Diese Frage glaubte die US-Regierung seit den Anschlägen vom 11. September 2001 beantwortet zu haben. Sie ließ kaum etwas unversucht, die Autorität des Völkerrechts der Macht des durch den "Anti-Terror-Krieg" geschaffenen Faktischen zu unterstellen, sie zu suspendieren, sofern sie sich störend, also disziplinierend, bemerkbar machte, sie zu desavouieren, wo sie sich im Namen der Demokratie und Menschenrechte dem Kreuzzug für Demokratie und Menschenrechte in den Weg zu stellen versuchte. Den hybriden Versuch, eine vermeintlich überlegene Moral gegen das Völkerrecht auszuspielen, haben beide mit ihrem Zusammenbruch bezahlt: das Völkerrecht mit der ersten Rakete, die die "Koalition der Willigen" seinerzeit auf Bagdad abgeschossen hat, die Moral unter der Flut von Bildern, die von amerikanischen Bewachern gefolterte irakische Gefangene in Abu Ghoreib zeigten, und unter den unaufhörlichen Berichten über die lebenden Toten von Guantanamo. Das erstere hat die US-Regierung nicht nur in Kauf genommen, sondern gezielt herbeigeführt - das Völkerrecht erschien ihr als Vorwand der Weltgemeinschaft, der Supermacht und deren bewehrter Moral in den Arm zu fallen. Der Bankrott dieser Moral aber, der sich in den Fotos von Abu Ghoreib und den Nachrichten aus Guantanamo manifestiert, hat nicht nur den Militäreinsatz im Irak und den "war on terror" gleichermaßen delegitimiert, unausgesprochen, aber unüberhörbar verkündet er die Botschaft, die dieser so genannte "war on terror" nur mehr bereit hält: Folter oder Barbarei.

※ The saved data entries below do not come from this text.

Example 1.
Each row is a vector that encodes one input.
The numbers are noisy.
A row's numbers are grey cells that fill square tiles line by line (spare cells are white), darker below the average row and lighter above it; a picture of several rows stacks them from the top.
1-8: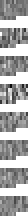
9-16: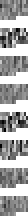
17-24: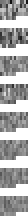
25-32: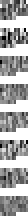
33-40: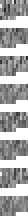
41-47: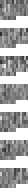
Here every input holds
a point on a 4-point line and a true/false value.
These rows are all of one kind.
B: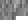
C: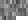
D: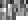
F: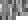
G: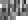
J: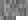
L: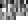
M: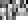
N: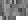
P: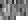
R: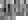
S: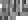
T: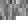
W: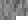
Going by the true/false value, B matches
M, R and T.
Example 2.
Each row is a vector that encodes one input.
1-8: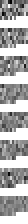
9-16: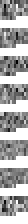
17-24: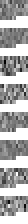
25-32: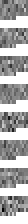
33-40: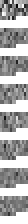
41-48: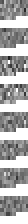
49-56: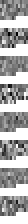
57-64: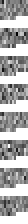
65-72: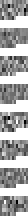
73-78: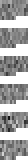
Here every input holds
a point on a 7-point line and a node of a 9-node tree.
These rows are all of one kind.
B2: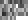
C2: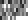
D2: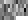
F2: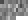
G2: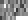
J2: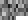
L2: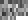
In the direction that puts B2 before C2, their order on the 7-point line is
F2, L2, B2, J2, D2, C2, G2.
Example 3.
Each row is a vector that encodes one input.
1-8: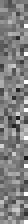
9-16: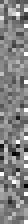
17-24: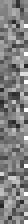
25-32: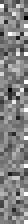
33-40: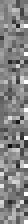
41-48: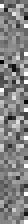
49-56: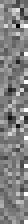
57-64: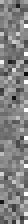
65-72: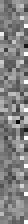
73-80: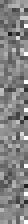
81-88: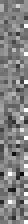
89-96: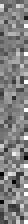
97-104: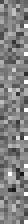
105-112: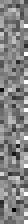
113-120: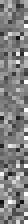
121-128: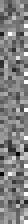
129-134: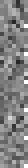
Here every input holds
either a point on a 14-point circle, or a point on a 10-point line.
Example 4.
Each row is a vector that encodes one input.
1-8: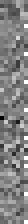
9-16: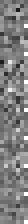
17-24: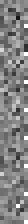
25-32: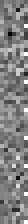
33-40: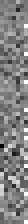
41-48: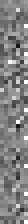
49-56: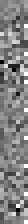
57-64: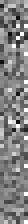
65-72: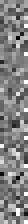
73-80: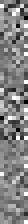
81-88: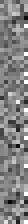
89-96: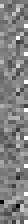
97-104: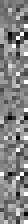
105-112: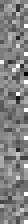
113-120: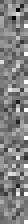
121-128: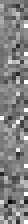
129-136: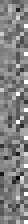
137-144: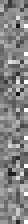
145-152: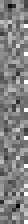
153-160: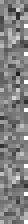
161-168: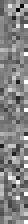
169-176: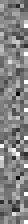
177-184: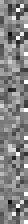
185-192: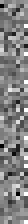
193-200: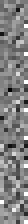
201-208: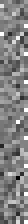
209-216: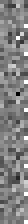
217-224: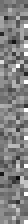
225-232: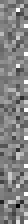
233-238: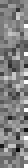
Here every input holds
a point on a 20-point line, together with either a point on a 14-point circle, or a fixed value.
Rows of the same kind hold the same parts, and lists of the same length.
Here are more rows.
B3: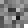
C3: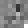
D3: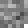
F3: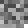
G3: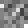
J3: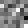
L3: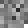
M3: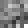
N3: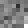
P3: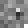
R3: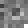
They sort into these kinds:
B3, D3, G3, J3, M3, P3
C3, F3, L3, N3, R3

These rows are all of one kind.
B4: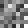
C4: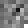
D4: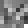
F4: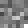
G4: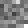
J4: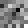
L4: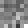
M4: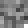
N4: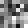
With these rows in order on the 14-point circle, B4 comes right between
G4 and M4.
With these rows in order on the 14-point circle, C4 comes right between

Ein Staat kann Gefangenen alle Rechte verweigern, er kann sie ohne Angabe von Gründen, unbefristet und ohne juristische Kontrolle in ein Lager sperren - aber er kann das nicht als Rechtsstaat tun. Ein Staat kann, sofern er die militärischen Mittel hat, das Völkerrecht torpedieren, er kann Unverdächtige zu Verdächtigen, Verdächtige zu Terroristen und Terroristen zu Vogelfreien erklären - das kann er, aber er kann es nicht im Namen der Demokratie und der Menschenrechte. Ein Staat kann den Angriffskrieg zur Notwehr erklären, er kann zum Schutz der Zivilbevölkerung Zivilisten massakrieren, er kann die Folter als "strenges Verhör" deklarieren und das "strenge Verhör" als Gebot der Stunde - aber die einzige Logik, auf die er sich dabei berufen kann, ist die Logik des Wahns. Das Lager von Guantanamo ist ihr Symbol, die drei Selbstmörder sind ihre Konsequenzen. Mit Guantanamo hat die US-Regierung Goggelmoggel ein Denkmal gesetzt.